Research by Deutsche Bank analyst Jim Reid shows that corporate credit spreads – the extra return that investors demand from a company to lend to them compared to the US government – is increasingly correlated. with real yields in recent years, tend to expand as real yields rise.
Reid argues that highly indebted firms are sensitive to changes in real yields because they give a better indication than nominal yields about the sustainability of the firm’s debt burden.

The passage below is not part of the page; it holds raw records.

One turn sends every row of this set to another row. A few are shown first. Where does it send the rows asked after them?
Z960: [ 3.65  0.23 -2.66 -0.35 -2.75 -1.95 -2.34 -1.58  0.95 -2.73 -0.32 -3.54
  0.24  0.71]
Z432: [-0.40  0.36 -4.07  1.84 -1.60 -0.09 -1.00 -0.22 -1.55 -1.16 -0.62 -0.56
  1.68  2.50]
Z8: [ 2.69  0.23 -1.76 -0.03 -1.84 -1.93  0.99 -0.13  0.02  0.84 -1.46 -2.73
 -1.58  1.39]
Z950: [ 3.13  0.15 -1.89 -1.19 -1.52 -0.32 -1.70  0.70 -0.35 -3.78 -0.22 -2.24
  1.11 -0.86]
Z294: [ 1.22  2.09 -2.94  1.64 -0.65 -1.99 -1.63 -1.65 -0.25 -0.04  1.82 -0.82
  0.54  1.00]
Z900: [ 2.45  1.27 -1.34 -1.64 -1.72 -2.69 -2.49 -0.87 -0.22  0.01  1.10 -1.67
 -1.30 -0.59]
Z276: [ 1.15  2.28 -2.21  1.23  0.23 -1.23 -1.32  0.03 -0.91 -0.58  1.75 -0.10
  1.07  0.06]
Z491: [-0.10  0.45 -4.09  1.77 -1.80 -0.56 -1.02 -0.30 -1.23 -0.93 -0.90 -0.69
  1.24  3.04]
Z533: [ 3.33 -0.56 -0.85 -2.42 -1.97 -0.13 -3.42 -1.95 -0.52 -1.08 -1.57 -1.73
 -0.66  2.20]
Z644: [-1.17  0.71 -3.04  0.61 -2.00  1.13 -1.40 -1.07 -2.00 -1.69 -3.09 -1.32
 -0.65  1.89]
Z573: [ 2.22 -0.14 -1.17  1.57 -3.33  0.64  1.20 -2.03 -0.45 -0.84 -2.75 -2.39
 -0.57 -0.41]
Z255: [ 1.13  1.92 -2.71 -0.31 -1.32 -0.73 -2.95 -1.29 -0.23 -1.23 -1.46 -1.24
 -3.09 -1.02]
Z976: [ 2.56 -0.82 -0.71 -1.66 -2.14  1.37 -1.87 -3.06 -1.38 -2.55 -1.24 -1.00
  1.40 -0.27]
Z54: [ 2.43  0.83  0.61  1.37 -1.67 -0.18 -2.71 -0.02 -1.04 -1.21  0.82  0.06
  2.06  0.45]
Z235: [-0.73  0.28 -5.07 -0.72 -1.42 -0.86 -0.67 -0.50 -1.43 -0.78 -1.26 -1.21
 -0.84  0.76]
Z792: [ 2.14 -0.01 -1.45  0.34 -1.87 -0.11  2.48 -0.52 -0.98 -0.66 -1.17 -1.71
  0.39 -0.89]
Z970: [ 0.87  1.58 -0.18  1.77 -0.84  1.19 -3.71 -1.25 -1.40 -0.77 -1.83  0.19
 -0.50  1.88]
Z440: [ 2.98 -0.42 -1.46  2.07 -2.86 -0.82  0.88 -1.81 -0.02  0.73 -1.60 -2.08
  0.29  2.14]
Z6: [-1.38  0.66 -3.19  0.86 -2.31  0.85 -1.53 -1.67 -1.97 -1.55 -3.02 -1.58
 -0.67  2.10]
Z803: [ 1.58  1.65  0.61  0.77 -3.57  0.00 -3.10 -3.30 -0.74 -1.84 -1.43 -2.28
 -0.77 -0.86]
Z746: [ 2.14  0.97  0.51 -1.33 -0.79 -0.83 -1.83  0.07 -1.51 -2.06 -0.11 -2.65
  1.37  2.67]
Z763: [ 1.72  1.55  1.22 -0.32 -1.92  0.08 -3.73 -0.38 -1.25 -1.62 -1.76 -1.59
 -1.41  0.13]
Z530: [ 2.98  0.90 -0.26  1.86 -2.58 -1.67 -3.42 -2.10  0.04 -0.34  0.40 -1.30
  1.23  1.64]
Z854: [ 1.91  1.15 -0.34  0.04 -2.10 -0.79 -0.92 -3.28 -0.94 -2.49  0.24 -3.32
  2.10  1.71]
Z663: [ 2.81 -0.51 -0.47  1.06 -1.37  0.67  1.15  1.08 -1.13 -0.14 -1.61 -0.79
  0.79  1.17]
Z18: [ 0.62  1.61 -0.74  2.51 -1.93  1.07 -3.15 -3.24 -1.15 -1.00 -1.46  0.08
  0.29  1.19]
Z857: [ 2.60 -0.01 -0.69  0.33 -1.85  0.22  0.23  0.88 -0.51 -0.34 -3.22 -1.99
 -1.81  1.29]
Z508: [ 0.66  1.84 -2.65 -0.10 -1.25  0.15 -2.09 -1.71 -0.87 -1.73 -1.34 -0.83
 -1.89 -2.61]
Z353: [ 2.03  1.07 -1.13 -1.11 -2.08 -1.35 -1.22 -1.66 -0.88 -1.30  1.38 -0.98
  0.41 -2.75]
Z469: [-0.70  0.15 -4.91 -0.45 -1.74 -0.62 -0.32 -1.00 -1.25 -1.11 -1.20 -1.29
 -0.59  0.23]

Z530 -> Z900
Z960 -> Z533
Now these:
Z663 -> Z792
Z235 -> Z644
Z294 -> Z255

One turn sends every row of this set to another row. A few are shown first. Where does it send the rows asked after them?
Z698: [-0.09 -2.41 -3.41 -0.71  1.02  2.69 -1.09  1.39 -1.40 -0.37 -2.01  0.62]
Z28: [-0.29 -0.54  1.89  1.05  0.90  0.22  1.88  1.00 -2.73 -1.58 -1.81  2.13]
Z706: [-1.34 -2.14 -1.72 -1.76  2.84  1.84  1.94  0.29  0.43 -1.15 -2.62  2.62]
Z570: [-0.42 -1.29  2.33  0.25  2.30  1.55 -1.72  1.17 -1.97 -0.11 -2.94  1.90]
Z671: [-0.25 -0.86 -1.98  0.25 -0.39  3.07  1.57 -1.07 -2.43  1.33 -1.74  1.44]
Z723: [ 1.19 -0.18 -1.11 -0.77  0.66  2.90  2.46 -0.23 -2.60 -0.03  0.60  1.12]
Z37: [ 1.19  0.65  1.01  1.48  3.00  1.98 -0.96 -1.23 -2.93  0.34 -0.63  1.36]
Z218: [ 1.48  0.34 -1.36 -2.25  3.78  2.05 -0.88 -0.25 -3.10  1.03 -1.55  0.19]
Z608: [ 1.22  0.24 -1.86 -1.93  2.53 -0.02  0.11  1.47 -1.07 -2.28 -2.12  0.05]
Z897: [-0.46  1.12  1.42 -2.48  1.27  1.85  1.52 -0.28 -0.35 -0.71 -2.29  1.63]
Z607: [-2.15  0.13 -0.77 -3.17  1.95  1.83  1.41 -0.45 -2.08 -0.09 -3.44  1.79]
Z336: [-1.24 -0.91 -0.04  0.35  1.92  2.18  2.06 -1.02 -4.42 -1.05 -0.45  1.52]
Z531: [ 1.64 -1.42 -1.49 -0.65  0.90  2.58 -0.70  1.81 -0.09 -1.30 -0.30  0.31]
Z274: [ 0.02 -0.88 -0.73  2.25  1.79  1.49 -0.83  0.52 -3.45  1.06 -1.80  3.38]
Z652: [ 0.16 -0.23 -2.13 -0.65  1.06  0.16 -0.82  0.70 -0.26 -1.05 -4.19  0.31]
Z955: [-1.72 -1.43  0.01  0.48  1.47  0.34  1.62  0.82 -4.17 -1.05 -2.83  2.33]
Z869: [ 1.83 -2.53 -2.40  0.42  2.25  1.89  2.01  0.16 -0.62 -0.76 -0.59  0.55]
Z688: [ 0.96 -2.97 -2.90  0.94  1.78  1.98  1.45 -0.26 -0.43 -0.13 -1.91  0.71]
Z519: [-0.43 -1.55 -0.59 -1.40  2.48  1.87  2.10  0.45  1.43 -1.52 -2.08  2.44]
Z637: [-1.06 -0.65  1.01  1.76  0.44  2.35  1.49 -1.50 -2.87 -0.54 -1.33  1.52]
Z812: [ 1.58 -0.73 -1.54 -0.34  3.87  0.72 -0.58 -0.19  0.87  0.05 -3.35  1.20]
Z317: [ 1.47 -0.84 -2.23 -1.23  4.81  0.67 -0.13  0.11 -0.25 -0.39 -2.64  1.23]
Z369: [-0.21 -0.10 -0.74  0.99  3.45  1.96 -1.17 -1.43 -4.31  0.85 -1.69  1.53]
Z159: [ 1.57  0.55 -0.15 -0.58  1.92  2.26 -1.58 -0.79 -1.07  1.73 -2.79  0.16]
Z609: [-0.70 -0.10 -3.48 -1.80  1.69  1.52  0.82  1.38 -1.05 -1.57 -1.24  3.06]
Z562: [ 1.25 -0.22 -0.05  1.43  2.64  1.28 -0.10  1.21 -3.63 -0.09  0.13  3.15]
Z23: [-0.08  0.40 -1.81 -0.39  0.12  1.59  0.38  1.05  0.96 -1.14 -1.74  2.97]
Z107: [-2.34 -0.24  1.65 -0.48  2.74  2.24 -0.62 -1.17 -2.47 -0.18 -3.23  2.12]
Z328: [-0.57 -1.47  1.20 -1.05  3.76  1.51 -1.26  1.80 -3.63 -0.69 -1.99  1.99]
Z78: [-1.20  0.33  2.27 -1.35  3.59  2.06  0.10 -0.57 -2.72 -1.33 -1.37  1.89]

Z897 -> Z159
Z609 -> Z608
Z706 -> Z317
Now these:
Z274 -> Z955
Z37 -> Z637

Real yields in the U.S. fell to an all-time low in 2021, according to data, as investors worried about rising inflation poured a record $70 billion into a fund holding protected government bonds. Inflation protection, or Tips, throughout the year. from EPFR.
Some analysts also attribute part of the real yield move in 2021 to limited supply: the Fed, through its quantitative easing program, bought $6.5 billion in tips a month, limited the availability of bonds to ordinary investors. The central bank owns about 22% of the outstanding Tips, up from 9% at the beginning of 2020.
According to Sam Lynton-Brown, head of developed markets strategy at BNP Paribas, with Fed purchases slowing and ending in the coming months, Tips prices are likely to fall – dragging down real yields . That could exacerbate the move to higher real yields.
“You’re effectively talking about the increased financial costs for the economy as a whole,” said Antoine Bouvet, a rate strategist at ING. “Unless people are much more bullish on growth, that’s a worry for riskier assets.”